The Fi X series 12" for a pair is around 4.5 cubic feet at 33hz. So 7 cubic feet I would do like dj said a pair of 15".

The JP23V2 is rated at 2800 but people have put it on a dyno and got around 3000. Anyways, that’s not too concerning to me either way because with my alternator I don’t think I’ll have much room for more power. I already have about 800w on mids as well, so I’m thinking that the 2-3kw for lows is about the max I can do without further electrical upgrades and I’m trying to maximize cone area on that power level.
 
Dyno is nice and all but in the real world with box rise and what not. No it won't see that 2800 or 3k. Best is just find a pair of 12" or 10" with around 1000 watts RMS or some lower tier 10" RMS 500 watt subwoofers if you wan to run 4. Or as dj said a pair of 15"and probably around 1000 watts RMS on them. I have a 320 amp HO from J&S with a AGM up front and I ran a Cab-45 with a 100-120x4 for the front mid-bass and tweeters. I saw drops only to 14.0 and only for a millisecond. Stays pretty consistent at 14.6-14.7. If I go bigger with the amplifier then I'll add in something like the lithium pop has thrown up here from glow which is a nice lithium battery for around 500 dollars.
 
Dyno is nice and all but in the real world with box rise and what not. No it won't see that 2800 or 3k. Best is just find a pair of 12" or 10" with around 1000 watts RMS or some lower tier 10" RMS 500 watt subwoofers if you wan to run 4. Or as dj said a pair of 15"and probably around 1000 watts RMS on them. I have a 320 amp HO from J&S with a AGM up front and I ran a Cab-45 with a 100-120x4 for the front mid-bass and tweeters. I saw drops only to 14.0 and only for a millisecond. Stays pretty consistent at 14.6-14.7. If I go bigger with the amplifier then I'll add in something like the lithium pop has thrown up here from glow which is a nice lithium battery for around 500 dollars.
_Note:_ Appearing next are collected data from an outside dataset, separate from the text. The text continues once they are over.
rotation steps, each row followed by its count of steps:
The counts run from 0 to 1301.
[  7 -16  -6  10 -23  -4  14  11   4  12  10 -17  13  11   9   4  15  -7
 -18  16  19 -20   4  -2   0 -19 -13 -16  -8  -3  10  -5   1  17  -2 -24
   9   0  -6 -16 -12   6  -1  -3   8 -22   8   6   1   1  17   6   2  29
   3 -11 -15  -7  14  -1   4   6   7  -8 -18  -4 -29  -4 -14  -5] -> 1181
[  3 -19  -2   9 -10  -8   7   7  10  10  17  -6  12  -6  -5  -8  17 -18
  -6   9  17  -3   4  14   1   4 -19 -15   1  -3   7  -4   1   5  -6 -24
  17 -11  -7   1  -9 -12  -9 -10   9 -21 -20   5 -15   7  12   2 -16   2
  12 -32 -18 -16   8  -3   5   6   5 -11  -6   5 -16 -13 -27  -4] -> 377
[  4  -8 -10   8 -16   2   9  18   6   5   9   0  17   0 -14   5  11  -2
 -20  14   7  11   0   2   3   0 -19 -10   0 -11  11  -1   1  20 -16 -22
  12 -17 -10 -18  -4  -4   6  -1  -5  -7 -17   9   8   5   6  12   3  27
   2 -15 -25  -7  15   4  -9   0   2  -7 -30  -9 -16 -15 -27  -8] -> 421
[  0  -9 -12   8 -23  -3   8   9  -5  -7  28   1  15  14  -4   0  11 -27
   0   6  11 -14   0  -8   1   1 -17 -21  -7  -3   3  -9  -2  16 -19 -16
   3   0  -2  -6  -8  15  -2   9  10  -5 -12  21  -4 -13   3   5  -2  24
   9  -9 -21 -16   3   6  11  16  11 -11 -17 -10 -24   1 -18  -3] -> 548
[  4 -11   1  11 -12  -1   0   2   2   2  25  -4   6  12 -10 -13  15 -19
  -5  16  16  -9   0   6  -4   2 -25 -22  -4   0   2  -2   6  11  -7 -28
  13  -8  -7   5 -14  -6 -10  -4  16 -25  -8  15 -11   5  12   5 -17   4
  18 -21 -14  -8   1   5   6   3  -1  -4  -1  -2 -20 -10 -25  -5] -> 1226
[ 11 -25  -7   7 -18  -7  14   7   5  11  10  -8  19  -5   6  -1  16   0
 -19  20  10 -12   8  -4  -4 -13  -9  -5  -7  -7   7   3  -1  19   1 -28
  12   3 -16 -11 -11   3   6   8   1 -16  -2  10  15  -2  19  -1   2  25
   3 -20 -19 -17  18  -2   3   1   4  -1 -18   2 -17  -9 -17   8] -> 1179
[  8 -10   1   6 -27  -8  19   6  13  15  13   5  24 -13   2   2   7 -11
  -9  12   9  -9   0  -9  -6 -12  -7  -5  -9 -16   3  -9  -4  11  -2 -20
  13  -7  -8 -25  -2   3   2   3  -4 -13 -12  13   5  -5  13   9  -2  26
   2 -11 -23 -19  15  -6   2   7   7 -11 -20  -9 -23   2 -27  -6] -> 918
[  1  -9  -1   7 -16 -12  18  11  11   7  16 -10  18   7   6   5  15 -21
 -12  11  19  -6   3  -7  12   3 -20 -14 -10  -4  -2 -10  -8  11  -5 -34
  -4 -14  -5  -8 -10   1  -1   3   5 -12  -6  -2  -7   0   6  10   0  16
   9 -15 -19 -11  16   7  -2   4   8  -1 -14  -8 -23 -17 -33  -8] -> 1239
[  9  -4  -5   8 -16  -6  15  11  -2  -5  23 -11  13  12  -6 -10  21 -13
 -13  11  18   2   4 -10  -2   1 -17 -25  -2  -1  -4   0   8  11 -10 -27
   4  -5 -10  -3 -14  12   3  16   4  -7 -12   6   6   2   9   7  -6  21
  13 -19 -15 -16  15   7   2   7  10  10 -14  -7 -15 -19 -30   1] -> 389
[  5 -11   1  10 -21  -3   5  19  -2   2  17  -9   5   3  -7  -3  18  -8
 -16   7  21 -11   8  13  -5  -7 -19 -16   3  -8  22   0   7  10  -8 -15
  22  -2  -5 -15  -9   1 -17  -5   9 -26  -3  15  -8  13  17   9 -14  24
   7 -13 -16  -2  -3  -3   7  13  -1  -8 -17   3 -25   4 -11  -4] -> 514
[ -5  -2  -7   8 -14   1  -6   5  13   4  10   6  20   5 -20   1   6 -31
   3   3  12  -9  -2   2  -5  20 -16  -4  -8  -9  13 -15  -7  17 -14 -21
   9 -10  -2   2 -10 -12  -4   0   1 -20 -17  20 -11  -1   8   8 -10  12
   7 -14 -31  -6   2   9   4  16   0 -17 -15   3 -17  -8 -25 -10] -> 716
[  5 -15   8  10 -13  -3   2  14   6   9  17  -3  11 -10  -9  -9  19  -3
 -14  17   3   1   0  13   3  10 -19   2   1  -9  14   0   1  22  -7 -29
  18  -7 -11 -13 -11 -16  -9  -4   5 -18 -12  16   2  10  18   8  -5  20
  -4 -18 -16  -8  11  -7   4   5  -6   2 -11   4  -8 -19 -29  -8] -> 1011
[  2 -15 -14  10 -19   7  -4   4  14  -2  22  11  18   6 -14  -2   4 -17
  -4  11   5  -7   0  -3  -3   7 -12 -15 -10  -7   0   0   6  13 -15 -28
   0  -7  -5   6 -12  -6  14  16   3 -12 -20  12   3 -11   8   3  -4  13
   7 -20 -30 -20  15  11   4   1   4 -16 -11 -11  -8 -15 -29  -3] -> 1061
[ 12 -26  -4  -1 -18 -10  15  12   5  13   9   2  14 -17  -3  -3  15   0
 -28  15  11  -5   5   8   0 -17 -17 -10  -1  -8   9   7   0  13  -4 -26
  12  -8 -13  -8   0  -8   1  -1  -2 -18 -13  15   7   3  18   4  -8  18
   5 -21 -25 -13   7  -6  -2  -2   0 -14 -22   1 -20  -2 -15   4] -> 1017
[ -4   0 -12   9 -24   3  14   8  11   5  25  -7  16  -1  -5  -1  17 -11
   8  11   8 -26  -5   1  -3   9 -15  -9  -7 -18   6 -15  -3  11  -7 -13
  11  -4   1 -15 -10   1  -6   0   4  -7 -13  27   3  -5  17  10   1  24
  -1  -7 -18 -15  14  -7  14   8   0 -18 -12  -4 -16 -11 -21 -16] -> 315
[  7 -23  -8  11  -8  -3  -1  18  -9  -6  19  -5  11   4  -6 -11  20 -15
 -26  12  12  -2  13   8   9  -7 -16 -12   4   6  18  12  10  16 -12 -28
  10  -2 -12  -3 -11  -8   3   8  12 -11  -8  11   2  -5   9   3  -6  24
   6 -23 -30 -10   4   1   2  15   4  -3 -15   2 -16 -16 -13   8] -> 1121
[  8 -16   3   3 -18 -16  12  12   5  12  -2  -6  17   0  -5   7  16 -17
 -19   8  24  -6   6   2  -4  -4 -13  -4  -1  -7  16  -9  -7  14  -8 -24
  15   2  -8 -14  -9   0 -14 -12  -4 -21  -4   4  -5  11  17   6  -7  20
   3 -17 -20   1   6   2  -1  13   6  -7 -24   8 -28   5 -18   1] -> 598
[  2 -17   8   8 -16  -4   0  14   9  15  19  -6  14 -10  -3   0  16  -5
 -13  15  11  -1   3  13   2   9 -18   0  -1 -12  22  -4  -2  23  -2 -29
  14  -2  -8 -10 -11 -17 -16  -1   8 -25  -9  10  -3  15  16   1  -7  20
  -1 -19 -14  -9   8  -5   7   6  -4   1 -14   7 -14 -12 -28  -5] -> 1012
[ 10 -20  -4   6 -10  -8   0  12  -4   6   0   3  17   6  -4  -2  16 -14
 -24  17  10  -5   3  -3  -4  -5 -15  -7  -2   2  17   4  -3  22 -11 -27
  13   1 -15  -7 -14  -2   2  -1   1 -19   1  15   9  -6  13   0  -2  26
   4 -19 -34  -2   6   5  -3   9   0   2 -24   7 -25  -4 -10   9] -> 940
[  6  -9  -3  12 -22   2   2  16  12   9  10   0  14  13  -4   8  12  -7
 -17  18  13   1   2   2   4  -1 -12 -13 -10  -6  14   1   6  13 -14 -31
   8 -10  -7  -8 -16  -8   6   1  -1 -24  -6  -5  -1   3  13   8   5  26
  -3 -18 -25  -3  20   7  -1  -3  -1   5 -15  -5 -13 -22 -27  -5] -> 584
[  4   0  -5   8 -21   0   8  -2  12   1  18  -1  10   8 -11  -6  23  -6
  -3  16  10 -16  -4  -9 -14   6 -14 -12 -11 -15   0  -6   2  17  -6 -24
  11   3  -7  -5 -13   9   3  16  -2  -4 -11  35   8  -7  16   6  -6  27
   9  -9 -16 -17  18   9  10   6   3  -5 -16  -5 -18 -14 -21   1] -> 232
[  4  -1   1   2 -11  -3   3  15   5  11   8   1  19   7 -13  -5  22 -24
 -11   6  18   1  -1  12   1  10 -17 -16   5   0  20  -2   3   9 -15 -18
   9 -19  -5  -1  -9 -13  -2 -10   3 -29 -15   3 -14   5   8   6  -9  13
  11 -23 -28   1   1   2   1   9   2  -6 -13   4 -20 -16 -26  -4] -> 876
[  5   0  -4  11  -5  -6   8   8   2  18   3 -10  25   7  -7  -2  20 -19
   2  11  16   0  -6   6 -13   5 -15 -12   6  -2  19 -14   6  28  -8 -18
  17 -10  -4 -13 -12   2  -3 -12   8 -27  -5  12   0   5   9   0  -8  17
  10 -19 -16  -5   9   3  -3  17   7  -3 -21  -1 -25  -6 -23 -10] -> 1291
[ -2 -10  -7   8 -14  -1   6  -1  10   1  27   1  16   5 -18  -8  15 -18
  -2  12   3 -15  -7   5  -3   6 -15 -12  -3  -5  -5  -8   4  16 -17 -33
   9  -2  -4   3 -13  -9   8  -7   5  -5 -24  20   0 -11  21   6  -6   6
   6 -19 -17 -14  17   1   5   3   3 -14  -6 -11 -11 -22 -29 -10] -> 213
[  4 -24 -10   5 -10  -6   8   8   0   1  29  -5   9  -6  -4 -13  27  -7
  -8  14   5 -20   0   6  -1   4 -27 -17  -4  -4   3   2  -2  12  -7 -24
  12  -5 -11   8 -11  -3  -8   2  14 -13 -14  23   5   3  14  -2  -7  10
  10 -25 -17 -19   9  -4  17   0  -4  -8  -6   7 -12 -16 -16   1] -> 1147
[  0  -8 -12  11 -25   4   6  21  16  10  16  -3  18  -1  -3   9   9  -9
  -2   9  17  -6   3   4   3  10 -15 -11 -10 -15  19 -10  -2   4  -9 -16
  11 -13   0 -13 -14  -3 -10  -2   1 -28 -11  -6 -10   9  10  10   2  24
  -4 -17 -28  -8  13   1  10   2  -1 -12 -15   2 -13  -8 -24 -15] -> 320
[  0 -10  -8  12 -16   7   1  20  13   0  20   3  19 -11 -16  -2   9   1
 -14   9   2   3   6   6   4  10 -16   2  -5 -17  14  -1  -1  16 -10 -17
  13 -15  -8 -15  -5 -12   3   8  -2  -8 -18  18   7   7  10  13  -2  24
  -3 -13 -26 -16  11  -4   0   8  -5 -14 -21  -2  -9 -18 -31 -10] -> 161
[ -1  -8 -15  13 -18   6  10   4  20   1  19   6  15  -6 -14  -3  11 -15
  -1   9   8 -12   1   5  -1   6 -11  -8  -7 -17   1  -3  -3   1 -10 -17
  17 -20  -5  -9  -8 -10   5  -2  -6  -4 -24  23  -5  -3  15  11  -7  16
   4 -20 -25 -20  15  -3   9   1  -3 -24 -13   0 -14 -18 -21 -10] -> 478
[ -1  -8 -12   5 -21  -2  16  13  13  11  18   0  19 -10 -11   0  30   2
   1  12   9 -12  -2   5  -5  13 -12 -10  -4 -17  12  -2  -4   8 -13 -15
  16  -7  -4  -5 -13   1  -4   3  -8  -9 -22  17   5   1  17   4   3  25
  -3 -19 -20 -16  20  -5  13   3   1  -7 -18   6  -8 -21 -21  -7] -> 317
[  8 -14   6   6 -24  -3   1   6   7   7  15   8   9  -9 -14  -5  13 -13
 -10  14   9 -19   1   4 -13  -2  -8   0  -1 -14  14  -3   1  15  -9 -22
  24  12 -10 -17  -9  -2 -13   1  -1 -17 -12  31   2   0  25   7  -9  24
  -3 -10 -20  -5   5  -7   8  13  -2 -10 -16   6 -18   4 -13   2] -> 594
[ -1  -7  -1   8 -14 -10   8   1   1   7  25   0  20   1  -4  -5  16 -26
   3  12   9 -17  -5   4  -2  -1  -9 -12   1  -7  12 -10   5  28 -12 -21
   6  12   1 -10  -4   5   1   6  11  -8 -14  28   0 -18  12  -2  -8  22
   4  -7 -14 -15   8  -3   5  23  14 -11 -12 -12 -25  -5 -18  -6] -> 788
[ 12 -13   3  12 -20  -2   4   5  -1   8  19  -4   7   8   1 -12  23  -1
 -16  25   9 -12  -3  -3 -10 -11 -18 -16  -5  -3   7   5   7  18  -5 -29
  18   4 -13 -11 -18   2  -4   0   9 -20   2  19   6  -1  21   6  -3  28
   3 -16 -17  -7  15  -2   3  -2  -4   7 -13   4 -20 -11 -14   4] -> 331
[  5 -18  -5  14  -8  -5  -9  14   0  -2  12   3  14   5 -11  -3  10 -23
 -15   8  15   8   8   9   2   6 -22  -9   0  -2  16  -1   0  15 -16 -21
  18 -13 -10  -2 -10 -14  -9 -10   9 -25 -12  11 -13  10   4   4 -14  10
  12 -26 -28  -5  -2   3   1  11   3  -6 -19   7 -21  -5 -21   2] -> 617
[  3 -12  -7   7 -15  -9  19   0   1   3  27  -6  15   4  -2  -7  17  -8
  -7  19   4 -12  -6  -6  -1   0 -24 -16  -8  -3 -10  -8  -3  18 -11 -31
   7  -5  -8  -6 -11   3   1  -2  10   3 -13  18  11  -6  17   8   3  15
   9 -15  -9 -16  19   1   3   0   5  -3 -14  -9 -17 -18 -27  -7] -> 311
[ -2 -12  -8   4 -18  -1  -2  11   3   4  18   7  20  11  -8  -1   7 -35
  -6   9   6 -23   0   5   5   2 -10  -9  -5   1  13  -8   1  15 -15 -27
   1  -5   0  -2  -7 -12   8  -7   9 -15 -10  12  -8 -21  12   6  -1  17
  -1  -9 -35  -2   5   3   1  11   2 -19  -9 -10 -22  -8 -13  -9] -> 1299
[  6  -5  -5  13 -22   0   3  15   0   6   8  -1  15   0  -4   1   9 -10
  -9   8  13 -11   5  -1 -10  -2 -14  -9  -3 -10  19  -9  -1  15  -6  -8
  22  -6  -8 -28  -7   7  -8   0   2 -23   0  20   1   5  11  10  -3  33
   3 -11 -29 -10  -1  -5   6  13  -1 -11 -24   4 -27   9 -13  -6] -> 677
[  4 -13  -2   3 -20 -14  20  10   2   3  24  -9  17   1   3   1  22 -25
  -1   2  22 -16   3   2  -1   4 -18 -21  -2  -6   4 -12  -3   5 -10 -14
   8   0  -2  -8 -12  10 -19  -3   8 -15 -14  12 -11   3  13   3 -10  14
  12 -18 -15  -9   3   0  16  15  14  -4 -12   1 -27   0 -18  -4] -> 890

Yeah I understand dyno isn’t real world and I’d be happy with anything over 2K rms, I don’t want to push the alt too hard. I’d love more power but for this build I think I’ll be happy at this power level.

I definitely don’t want to do two 12’s but I am open to two 15’s.

So since your recommendation is putting two 1K subs or four 500w subs, what do you think will really reach higher DB’s (particularly in the lower hz) I’ve always read that with all else equal, more speakers on the same wattage will always be louder then one or two. I suppose this is where better subwoofer designs come into play and brings us back to my original dilemma. Multiple lower wattage subs vs one or two beefier higher wattage subs..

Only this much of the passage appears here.